Dervish discovers these conventions automatically from existing examples. The domains below are **just examples** of what it can do — the same approach works for any sequential data with an unwritten pattern.
| Domain | What gets extracted | Example extracted symbols | What Dervish discovers | Why it helps an LLM |
| Helm charts (cross-project, 15 charts) | K8s resource kinds from `helm template` output in rendered order | `NetworkPolicy`, `PodDisruptionBudget`, `ServiceAccount`, `Secret`, `ConfigMap`, `Service`, `Deployment`, `StatefulSet`, `ClusterRole`, `ClusterRoleBinding` | `NetworkPolicy?.PodDisruptionBudget?.ServiceAccount?.Secret?.ConfigMap?.PersistentVolumeClaim?.ClusterRole?.ClusterRoleBinding?.Service.Deployment?.StatefulSet?.(IngressClass+MutatingWebhookConfiguration)?.ValidatingWebhookConfiguration?.Job?` | "Writing a Helm chart? Start with resilience (PDB, NetworkPolicy), then identity (ServiceAccount, Secrets), then the Service, then your workload. Only cluster-wide tools need RBAC." |
| GitHub Actions (Go lint) | Step `uses:` or `run:` values from workflow YAML in job order | `actions/checkout`, `actions/setup-go`, `golangci/golangci-lint-action`, `megalinter/megalinter` | `actions/checkout.(actions/setup-go+run:echo+run:sudo)+.golangci/golangci-lint-action?.megalinter?` | "Starting a new Go project on GitHub Actions? Four independent projects converged on: checkout → setup Go → (optional golangci-lint) → (optional megalinter)." |
Dervish has been tested against public datasets from Ansible Galaxy, Helm, and GitHub Actions — all cases where multiple projects independently converged on an undocumented pattern. [**Full details → SHOWCASE.md**](SHOWCASE.md)
The sweet spot: **multiple implementations of the same abstract task** with a shared but undocumented pattern. Not everything works — Dockerfiles, pre-commit configs, and schema-enforced formats are too rigid or too diverse to yield a convention.
> **kOREInference note:** Algorithm 4 (iDRegEx with MDL, arXiv 1004.2372) is included for paper-faithful correctness. On real tool-sequence data, its rwr₀ repair step returns ∅ because the k-OA is rarely SORE (interconnected symbols). The ensemble falls back to CRX or iDRegEx automatically.
Across all public benchmarks, Dervish delivers **40–83× compression**. The grammar is smaller than a single example file would be — and it represents the entire dataset.
- **model_cost** — number of unique alphabet symbols in the grammar.

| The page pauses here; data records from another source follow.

Below are the code and all the weights of a small trained network. Each question names an input and a class and asks about switching units off, where a switched-off unit gives its printed mean instead of its output.

import numpy as np


def w(rows, s, z=0):
    codes = np.array(rows[::2]) - 128.0
    scale = np.full(codes.shape[1], s)
    scale[-1] = z or s
    return codes * scale


def norm(h):
    return h / np.sqrt((h * h).mean(-1, keepdims=True) + 1e-5)


def f(y):
    return y / 2 * (1 + np.tanh(0.7978845608 * (y + 0.044715 * y**3)))


def log_softmax(a):
    a = a - a.max(-1, keepdims=True)
    return a - np.log(np.exp(a).sum(-1, keepdims=True))


def net(x, mask):
    res = np.array(x, float).reshape(1, 6) / 4 @ E
    u = 0
    for l in range(4):
        y = f(norm(res) @ A[l][:, :-1].T + A[l][:, -1])
        res = res + np.where(mask[u : u + 7], y, B[l][:, -1]) @ B[l][:, :-1]
        u += 7
    return log_softmax(norm(res)[-1] @ U[:, :-1].T + U[:, -1])


A, B = {}, {}
E = w([
[110,107,169,212],'x0',
[87,187,160,114],'x1',
[68,129,23,166],'x2',
[54,1,169,22],'x3',
[166,124,82,173],'x4',
[101,184,175,117],'x5',
],0.009)
A[0] = w([
[63,104,106,95,41],'L0N1',
[126,124,133,136,4],'L0N2',
[185,169,135,190,135],'L0N3',
[165,123,168,171,75],'L0N4',
[132,155,108,254,92],'L0N5',
[167,151,133,144,86],'L0N6',
[108,76,95,132,138],'L0N7',
],0.0099,0.0033)
B[0] = w([
[152,193,188,67,166],'L0N1',
[148,154,203,178,92],'L0N2',
[157,166,62,141,228],'L0N3',
[53,158,179,72,140],'L0N4',
[1,89,69,168,254],'L0N5',
[119,190,106,128,139],'L0N6',
[164,135,114,31,174],'L0N7',
],0.0064,0.0039)
A[1] = w([
[116,160,110,255,53],'L1N1',
[189,216,193,131,21],'L1N2',
[114,202,104,231,108],'L1N3',
[79,188,114,82,106],'L1N4',
[84,144,127,103,51],'L1N5',
[86,209,137,120,200],'L1N6',
[110,65,134,94,4],'L1N7',
],0.0099,0.0036)
B[1] = w([
[113,125,108,233,226],'L1N1',
[166,160,167,158,160],'L1N2',
[115,81,139,165,254],'L1N3',
[23,153,108,43,172],'L1N4',
[88,172,124,78,128],'L1N5',
[102,221,2,168,212],'L1N6',
[181,180,224,202,151],'L1N7',
],0.008,0.0049)
A[2] = w([
[115,42,229,104,4],'L2N1',
[152,120,57,76,174],'L2N2',
[246,23,92,123,140],'L2N3',
[119,219,3,169,36],'L2N4',
[214,179,150,37,136],'L2N5',
[107,104,82,245,71],'L2N6',
[144,113,136,47,91],'L2N7',
],0.0073,0.0024)
B[2] = w([
[144,112,247,101,183],'L2N1',
[147,118,75,146,174],'L2N2',
[180,96,81,71,180],'L2N3',
[176,80,255,116,252],'L2N4',
[106,134,137,227,180],'L2N5',
[158,105,111,158,228],'L2N6',
[145,167,125,166,168],'L2N7',
],0.0079,0.004)
A[3] = w([
[36,104,175,90,185],'L3N1',
[237,122,72,108,139],'L3N2',
[201,255,183,156,157],'L3N3',
[88,51,200,70,145],'L3N4',
[117,134,121,179,4],'L3N5',
[46,75,195,120,200],'L3N6',
[254,112,148,207,146],'L3N7',
],0.0099,0.0042)
B[3] = w([
[182,195,104,91,244],'L3N1',
[88,46,118,64,180],'L3N2',
[19,48,251,127,228],'L3N3',
[250,190,177,255,254],'L3N4',
[104,110,134,163,125],'L3N5',
[211,154,82,158,242],'L3N6',
[68,156,106,113,247],'L3N7',
],0.0097,0.0046)
U = w([
[133,40,60,78,173],'0',
[94,207,78,69,4],'1',
[43,136,187,135,70],'2',
[78,113,72,252,195],'3',
[240,122,180,139,182],'4',
],0.021,0.002)

Each question gives the input, the list of numbers given to net, and the class t.
The units are the neurons (one row each of A and B). Each row of codes is followed by its name. A weight is (code - 128) times the scale printed after its matrix; where a second scale follows, it is the last column's (A, B and U).
mask holds one flag per neuron, layer by layer. A switched-off neuron (its flag False) gives its mean, the last column of its row in B, instead of its output. The means were averaged over made-up inputs and are rounded, as every weight is.
A unit's drop is (log p(t) with every unit on - log p(t) with that unit switched off) / (log p(t) with every unit on - log p(t) with every unit switched off).
The circuit of an input: a set's keep is (log p(t) with only the set's units on - log p(t) with every unit switched off) / (log p(t) with every unit on - log p(t) with every unit switched off). Starting from the 12 units with the biggest drops (on a tie, the unit counted first), units are removed one at a time, each time the one whose removal leaves the highest keep (on an exact tie, the one counted first), for as long as the keep stays at least 0.8.
circuit, biggest first: the units of the circuit, biggest drop first
most important unit: the unit with the biggest drop
k most important neurons: the k neurons with the biggest drops, biggest first
top k neurons in layer l: the k neurons of layer l with the biggest drops, biggest first
drop when u is switched off: that unit's drop, to one decimal
input [-5,3,-1,-2,2,-3], class 0: most important unit : L3N2
input [-1,-4,5,5,-4,-6], class 4: circuit, biggest first : L1N6; L3N4; L0N1
input [-6,-2,2,-4,0,0], class 0: 2 most important neurons : L3N2; L2N4
input [-2,-2,-2,-3,4,5], class 2: 2 most important neurons : L2N4; L3N3
input [-2,-6,-2,-7,-7,-8], class 0: circuit, biggest first : L3N2; L3N4
input [-1,-8,-1,5,4,4], class 4: 2 most important neurons : L1N6; L3N4
input [-5,2,-5,-3,8,-3], class 2: circuit, biggest first : L3N3; L3N7
input [-6,6,-3,-5,7,-5], class 2: circuit, biggest first : L3N3; L2N4
input [2,1,4,4,5,2], class 4: 2 most important neurons : L0N3; L1N6
input [8,-6,-6,-1,0,-1], class 3: top 2 neurons in layer 1 : L1N1; L1N4
input [-4,7,-2,-1,0,-3], class 2: 2 most important neurons : L0N5; L3N3
input [3,8,7,8,0,-4], class 1: top 2 neurons in layer 0 : L0N1; L0N7
input [1,0,-4,-7,-4,-4], class 3: top 2 neurons in layer 1 : L1N1; L1N3
input [4,2,3,2,-2,-6], class 4: most important unit : L1N6
input [-1,-7,-4,-7,-1,2], class 3: drop when L1N3 is switched off : 0.1
input [4,-7,1,1,1,1], class 0: drop when L0N7 is switched off : 0.2
input [-6,7,-5,-3,0,8], class 2: drop when L3N3 is switched off : 0.9
input [6,6,0,4,-4,7], class 1: top 2 neurons in layer 1 : L1N6; L1N3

Simpler grammars are cheaper.
- **data_cost** — Σ log₂(|L(r) at length len(s)|) across all sequences. A specific fixed sequence (`a.b.c.d.e`) has data cost zero because |L(r)| = 1. A grammar that accepts *many* strings of the same length (like `(a+b+...+q)+`) has high data cost.
The ensemble selects the grammar with the lowest total MDL.